Cuando dices lámparas te refiere a LEDs o focos (bombillos o lámparas incnadecentes).

Si vas a usar resistencia esta tiene que se de potencia.
Si tus lámparas son de 3V y 7W eso quiere decir que la corriente será igual a la potencia dividida entre el voltaje.
I = 7W / 3V = 2.3 A
Esa es la corriente que necesita tu lámpara para brillar corectamente.
Si haces pasar sólo 20mA ó 0.02A no va a brillar.

Chao.
elaficionado.


----------



## ioco (Ago 17, 2012)

Hola Jorge.

Yo te recomendaría usar un Lm78XX con transistor para bajar el voltaje o hacer una fuente de corriente (por ejemplo con un LM317), hay un par de hilos en el foro que quizá te interese consultar:  click aquí -  y aquí

Atención a las potencias a disipar por el regulador y el transistor en cada caso, no olvides consultar el datasheet de ambos 

Además, quisiera comentarte algunas cosillas de teoría para ayudarte un poco con los cálculos:


Aunque esto está comentado por todos lados, te refresco un poco aquí para que lo tengas a mano:
El voltaje en la resistencia de tu montaje será: Vresistencia=Vfuente-Vled.
La intensidad que atravesará a ambos será: I=Vresistencia/R.
La potencia que disipará la resistencia será: P=I²·R

Y todo este rollo para decirte, que cuanto mayor sea el voltaje de la fuente mayor será el valor de la resistencia necesaria para conseguir la misma intensidad y la misma luz (la luz de un led es "proporcional" a la intensidad que lo atraviesa).

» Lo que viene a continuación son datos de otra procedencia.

Each row is followed by its class.
[ -1.7  37.8 -14.9  11.4  -0.1 -22.0  -7.2  -6.8  42.5  -1.3  18.7  -3.5
  -4.5  -0.6   7.0  11.4  -5.0]
<70>
[ 11.7  34.0 -16.3  -9.3 -14.0  -6.7  -6.3  -6.9  25.3  10.7   1.0   7.5
   0.0   3.3   8.3   0.2  17.8]
<79>
[ -3.9   3.3   9.3   6.9  -0.6   0.2  -0.3   8.6 -35.2  -7.3 -12.5   8.4
  -1.8  22.1  -6.3   1.3   5.0]
<79>
[-16.5  33.6  -7.1  -9.4 -21.9 -16.7 -31.0   1.8  23.8  18.0   0.6  25.8
   0.1  15.2   1.0  -8.9  42.5]
<79>
[ -2.7  11.7  12.8  38.1  -5.0 -12.3 -21.0   8.2  -5.7  -3.0  -3.4   4.4
   7.8  -6.1  -7.8   2.1   8.2]
<79>
[  4.4  14.8  -2.0  -8.8  15.7 -10.1 -16.3 -14.4 -53.5 -37.6   0.3  26.0
   2.4 -11.7   5.8  -6.5  -9.8]
<79>
[-10.7  38.9 -41.4  -5.3  -2.7  14.5   0.9 -10.8   6.6  -2.8   3.0  20.5
   1.4   4.0  -8.7  -4.9 -32.8]
<70>
[  2.4  -0.6 -10.7  -4.2  -1.3  -5.3 -35.8  51.8  -0.9  -1.6   8.7  34.5
  -4.5   3.3  -7.8   5.6  20.5]
<79>
[ -7.7  25.1   8.0 -12.0  -7.4 -34.2 -18.4   9.8  35.4  79.4   8.5  17.2
  -5.1  33.9  -2.9   5.3  22.7]
<72>
[ -9.8  55.7   2.2  -4.3   7.6 -25.5  -2.6   5.4  18.4  29.0  12.5  13.8
   9.5  32.4   9.4   3.9 -23.4]
<72>
[-19.0  26.5 -16.0 -10.4   1.9 -13.1  -2.1  25.1  33.7   5.2   5.1  11.8
  -7.3  11.8  13.5   3.6 -27.1]
<72>
[ -9.6   6.3  -4.4  -7.1   3.3  -9.2  -2.8   0.9  13.9  25.6   9.3  13.1
   3.8  -1.2  -1.3  -6.5 -30.2]
<72>
[ 14.1 -15.0  41.5   2.0   8.6  14.5 -26.2  16.7 -11.1 -35.9   2.6  -8.4
  -7.5  -7.8  -6.4   2.2  -9.1]
<79>
[ -6.1  49.6 -10.3  -9.4  -1.1 -20.1  -8.4   1.7 -10.1  15.1   9.6  12.2
   6.1   5.0   0.3  -4.3  17.2]
<72>
[  0.7  16.1 -23.5  -4.5 -13.9 -10.7 -28.1 -31.0  12.4  29.3  22.8  -0.8
  -7.0 -14.7   3.6  -5.8  -2.1]
<70>
[  7.1  -2.2  -7.4  -2.0   2.4 -20.2 -12.9  13.4 -17.1  31.9  -5.9  15.9
   4.6   3.4  -2.0  -0.5  15.6]
<79>
[ -2.9 -12.3  -9.2  22.8 -13.8  -2.2 -22.3  10.6   9.6  42.2  -2.7  18.8
  -2.2  -4.5  -8.5  -2.5  23.7]
<79>
[  7.2   0.0  29.3  -7.3  -1.6   4.5 -30.0  18.0  10.7  27.9   4.1  -5.8
   0.9   2.8 -13.5  -3.9  39.3]
<79>
[ -0.7  40.1 -19.0  13.1  -9.4 -17.2  18.1   0.3   1.2  15.4   0.6  15.0
 -35.8  13.8  -3.8   0.5 -39.5]
<72>
[  4.6  12.0   2.4  -7.9  21.2  -0.4 -12.0   7.1 -21.8 -26.5  -8.5  -0.1
   8.2   8.6   2.3  -4.0 -10.7]
<79>
[-13.5  28.0  -5.2 -15.4 -10.8  -7.1  -5.2 -15.2  44.7  34.0  16.0   6.3
  -4.7  23.6  -3.7   9.5  -8.3]
<72>
[  7.2 -14.9 -13.6 -10.5   9.8  -4.6 -32.4  26.8 -34.0  -1.7  -8.0  21.2
  -4.5 -10.5  -5.6  -1.5  13.8]
<79>
[  6.9  -4.5   1.7 -32.4  -6.0 -11.1 -21.9  28.3  10.4  60.8  -1.7  19.7
  -1.4   2.7  -6.3  -0.5  10.0]
<79>
[ 11.8  13.2  16.2   6.3  -3.3 -13.2 -34.1   1.3  -1.8  -7.3  -2.6  -5.9
   3.8   6.8  -6.6  -7.9  14.8]
<79>
[  3.0  37.9  -1.8  18.8  -7.7 -28.2 -16.2   3.0  24.9  28.5  17.6  14.2
  -0.3  23.2  -1.0   1.0  12.9]
<72>
[-17.0  24.4   1.5  -2.1 -23.8   0.9  -0.2 -13.1  -1.9 -26.1   3.6   5.3
 -16.3  -9.1  -4.1   3.0 -34.1]
<70>
[ -1.0 -11.1  12.0   5.6   9.8 -11.4 -10.8  14.9 -12.7  -9.1 -11.2  -1.1
   0.8  -6.5  -7.0  -5.8 -10.3]
<79>
[  3.4   3.6 -35.0  -9.4  -0.8 -16.4  -5.4  -2.4  19.4  -4.8   6.2  19.8
  -0.7  80.0  -2.1  -3.6   7.8]
<70>
[ 17.9  -6.6  20.6  -1.7  18.4  11.0   2.3  18.8 -63.0 -35.0 -16.9 -11.2
   3.5 -19.8  -8.6 -16.9 -17.3]
<79>
[ -2.4  -1.5  10.5  -1.8   4.1  29.7 -30.2   9.3  -5.1 -30.3 -13.4  -1.8
  -1.5 -10.7 -15.7  -0.5  -4.5]
<79>
[  3.0  14.8  23.6   1.8   1.0  -1.4 -29.9   7.4 -11.4   9.7  -1.2  -6.7
   1.6  -4.7 -14.7  -4.8  12.4]
<79>
[ 10.9  30.2 -24.5   0.3 -10.0 -30.7   5.4  11.4  20.9  49.0   2.5  23.4
  -5.8  18.0   3.9   7.9  19.0]
<72>

Each row is followed by its class. Each block has new classes.
[ 31.9  13.7   0.0  15.2 -19.3   5.5  15.3   2.6   1.0   9.0  -5.6  34.5
  12.2 -22.3  12.0  18.2   8.4]
Gr
[ 18.6  -9.5  18.0   5.1  10.8  70.2   5.4  14.2 -12.0  -5.5  -9.5 -21.8
  23.0   0.1   6.7  23.7  12.0]
gq
[ 19.5   3.7  -4.6  22.3   1.9  25.5   5.6   2.4  -3.5  14.5  -0.8 -10.6
   2.7  -9.4  11.8  -1.1  16.1]
Gr
[  7.2   6.4  -2.5 -10.0  21.0  61.7   5.7  -4.0   4.1  -3.8  15.8 -17.9
  27.2   2.8   0.6  18.6  10.0]
gq
[-28.0  -3.5   1.2   1.8  -2.2 -35.7 -13.3   3.4  -7.6 -30.2  -7.2   5.4
   5.3  12.2  -6.1   0.5   9.8]
Tl
[-27.9   4.2  30.5 -18.5 -20.2   1.3 -17.0  14.0  -3.7 -10.3 -11.2  19.8
  -0.2 -12.9  -4.4  12.8  -1.1]
Rt
[  7.0  -4.0   7.2 -10.1   0.2  22.0   1.1  17.0 -21.5  18.4  -7.8 -18.7
   4.2  -0.7  -4.1  -9.4 -13.0]
Tl
[ -4.4  16.5   2.6  13.6   4.7  27.0   9.5  33.6   2.9  -3.9  -3.1  14.7
  -1.5 -20.2  16.7  18.3  26.0]
Gr
[ 11.2   1.4  11.4   8.6 -13.1  14.3  -1.5  10.8  -3.4   8.3  -1.8   2.0
   9.2 -19.9  16.7  -1.2   4.5]
Gr
[ -2.6   3.9   6.3   4.5   6.7  15.9 -10.7  17.8   2.8 -10.0  -6.0  -4.6
   3.1  -5.1   2.6   8.6  11.6]
Rt
[ 26.0   6.4   0.9   3.2 -15.0  70.2  18.7   7.0  -4.4  30.6   8.4  12.8
  28.5 -21.9   6.8  16.8  11.0]
Gr
[  9.1   7.4  -6.8  -0.2  -8.2  34.9  -8.0  -1.7  -4.0  25.4   0.1  -5.5
  21.7 -16.6  14.0  -8.6  14.7]
Gr
[ 27.9   1.4 -10.3  10.6 -24.0  28.8   3.9   8.2 -22.3  28.8 -23.3 -21.6
  38.2  -1.7   7.8  11.4   8.6]
Rt
[ 14.2 -18.0  -1.2  -4.8  18.2  -7.3   4.0   5.3  -4.3  21.9  15.3 -30.6
 -17.1  19.5 -10.9 -14.5  -7.9]
gq
[ 14.2  -2.4   1.4  15.5 -12.5  35.4   5.3   5.2  -7.2 -16.8 -11.5  19.4
  10.2   0.8  11.9  14.1  -8.4]
Gr
[ 14.4 -22.4  -1.8  -0.7   3.9  40.3  -2.6  -2.8  -5.0  26.1  10.3 -34.0
   5.7   3.0   3.4 -30.2  -6.2]
gq
[-11.0   9.2  16.2   2.0 -11.1  25.0  -6.8  16.5 -11.7  -5.2 -13.8   7.8
  10.8 -15.8   4.6  16.2   4.8]
Rt
[ -8.1   3.0   1.7   3.9   7.6 -35.7  -6.2   7.1  -2.2  17.1   5.0  -6.7
 -25.5 -10.4  16.6 -26.8   9.2]
Mm
[-18.6 -16.3 -14.0  -1.0   4.8 -24.4 -15.1 -15.3   8.6   1.8   2.0 -19.9
 -13.0   4.1   4.5 -15.0 -29.8]
gq
[-14.3  -9.3 -14.7 -18.2  -5.2  -8.2 -16.0  -5.1  -1.4   0.9  -3.6 -19.6
  10.5  22.1 -29.7   5.0 -26.5]
gq
[  7.7  -0.7   2.6   9.4   5.7   0.0  -5.6  14.7 -10.6  11.8  -3.1 -28.9
  29.8  -8.2  -2.3  -0.2  37.8]
Tl
[ -7.4  -3.4  -4.1   6.4  11.1   4.2   7.9   2.4  -3.1  -5.9  -1.9 -34.8
  -4.6  11.9  -6.1   4.7  -9.3]
gq
[-22.1   8.0  12.0 -10.6 -10.5 -21.2 -24.0  11.0  -2.4 -15.7 -26.0  32.4
 -47.0 -13.8  -6.3  -7.7 -14.4]
Rt
[ 34.5 -32.7  13.3  14.4 -33.4 -20.6  -2.0  14.9 -29.9  34.1 -11.4 -11.5
  12.4  -5.5  34.0 -48.8  10.4]
Rt
[ -1.8   0.6   1.6  -6.3  -4.5   6.4  -4.2   4.3  -5.3   3.5  -0.6 -14.1
   9.5   1.8   4.8 -16.3   5.4]
Tl
[ 42.6 -13.7  11.1   0.7  -6.0  46.5  11.8   5.5  -7.5   4.2  -2.0 -14.4
  21.1   2.6   4.5  18.6 -20.7]
gq
[ -5.6  -9.7   7.4 -18.1   4.1   2.2  -7.5  -2.8  -9.9   9.4   0.9 -20.8
  -1.1  14.2 -16.7 -14.6 -16.1]
gq
[ -5.1   1.8  20.9   4.2  17.3  35.6  -5.1  15.6  -1.4 -11.3  -1.2  25.1
 -19.4 -18.8  12.9   3.0   3.3]
Gr
[-13.4  -4.4  13.1  -8.2  -9.6   6.6 -11.1   2.0  -3.0 -16.1 -10.2  17.8
  -1.8 -14.8  -4.5   7.1 -15.3]
Rt
[  9.0   5.5   6.7  12.6 -10.6   2.6   3.0  15.2  -6.6  12.5  -1.5  13.4
   8.9 -19.8  20.2   4.2  32.6]
Gr
[  1.5  -4.4 -13.0  -5.3   8.4  50.1  -0.9 -15.7  -0.5 -19.0   8.8 -26.6
  29.3  18.9 -14.8  27.3 -10.9]
gq
[  8.7  -6.1   1.0  -7.2  19.1  33.6   2.4  -2.9  -2.9  18.2   8.9 -59.5
  24.2   2.9  -7.7  -7.8  -4.6]
gq
[ -6.2  -6.3  -4.2   6.9 -12.5 -12.8  -2.6  -2.7  -7.2   6.2  -2.2 -26.4
  16.1   2.3  24.8 -54.0  24.2]
Mm
[ -5.8  -8.4  15.3  -5.3   8.9 -44.5  -3.8   5.0  17.7 -14.0   9.1  31.3
 -36.6   4.9  -6.5  26.0 -10.1]
rr
[-17.9   8.8   6.9  -3.4  12.8  40.6   1.9   1.5   3.1 -17.3  -6.6 -49.1
  10.0 -12.7  -3.7  -0.4 -22.4]
gq
[ 16.3  -9.8  -9.0  -2.4   8.8  14.5  -6.9  -4.5  -2.1  43.8  -5.9 -21.4
  10.2 -10.0  -9.2   5.4   6.1]
gq
[ 33.0  -4.1  29.5  -5.8 -14.3  44.8   5.5  10.0 -11.0  33.3  -4.0  19.0
  12.9 -18.1  12.4  13.2  -4.8]
Gr

Each row is followed by its class.
[-9.0 -0.2  0.7  3.2 -3.6 -8.7 12.6 -3.2 -7.6  0.3 11.4  4.4 -1.7 -1.6
 -3.4  1.9  0.6]
B
[-12.4  14.6   7.8   9.4 -11.6 -26.7  69.0 -29.7 -15.0  -5.5  52.0  36.2
 -12.4  -8.6   2.7  -8.8  13.6]
H
[-12.1  -0.3  -0.3   0.2  -6.2  -1.2 -33.5  19.4 -12.4  24.3 -26.3 -30.5
   5.4   4.4   1.1  30.8 -35.7]
H
[-16.5   9.4   3.0   7.9  -5.0 -18.3  21.8  -6.2 -13.3  10.8  18.3   4.1
  -8.1  -1.6  -5.3   8.7  -8.2]
H
[  1.6   7.9   6.6   6.8  -5.5 -15.6  72.0 -31.5   1.1  -7.9  45.0  37.5
 -10.7  -9.3  -3.7 -14.6  29.7]
X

Si observas la ecuación de la potencia, verás que para la misma intensidad la potencia disipada por la resistencia es directamente proporcional al valor de la resistencia.

La resistencia tiene un límite en la potencia que puede disipar en función de su construcción (tamaño, materiales y forma) y cuando superamos ese límite es cuando empieza a quemarse. Otro apunte sobre la temperatura de la resistencia es que aunque la resistencia pueda disipar altas potencias, estará caliente igual y te quemarás.



Otra cosa que comentas, es que no sabías como va el tema de las potencias.
Pues bien, los leds consumirán la misma potencia estén conectados en serie o en paralelo (es decir, 7W cada uno) la diferencia estará en que necesiten más tensión (en serie) o más corriente (en paralelo).

Para 2 leds...
     ...en serie: V=2·Vled   I igual para ambos leds
     ...en paralelo: V igual para ambos leds   I=2·Iled  (estrictamente no sería así, pero vamos a dejarlo ahí que no quiero complicarte más la lectura hno


----------



## picolino (Ago 17, 2012)

Oooookey...

Mientras leo todo esto y veo de entenderlo, alcaro un punto importante que preguna *elaficionado*, efectivamente, la lámpara es de Led, no es bombillo (lámpara incandecente).

Compraré todo lo que digan que hay como opciones y probaré, solo si pueden decir cómo conectarlo por favor, que muchas opciones son nuevas y desconocidas para mi, gracias.

Con el tema del calor generado, entiendo que entre mayor sea el calor mayor será el desperdicio de energía usada para iluminar, y supongo que no hay una solución "mágica" que haga que con un circuito pequeño se aumente la eficiencia del paso de corriente para iluminar evitando el calor. ¿O me equivoco?

Gracias por la info *ioco* y *anymex*, estoy leyendo y releyendo, ya en un mes comenzaré un curso de electrónica y seguro le entenderé a la primer leída 

Gracias por las opciones.


----------



## picolino (Ago 17, 2012)

Avance...

Afortunadamente en Steren tenían todo lo que pedí, cosa rara.

Probé la solución de *ioco* con el LM317T

De acuerdo a este diagrama, si varío una resistencia me da diferentes voltajes, así que obtuve como salida 6V hermosos medidos con el voltímetro.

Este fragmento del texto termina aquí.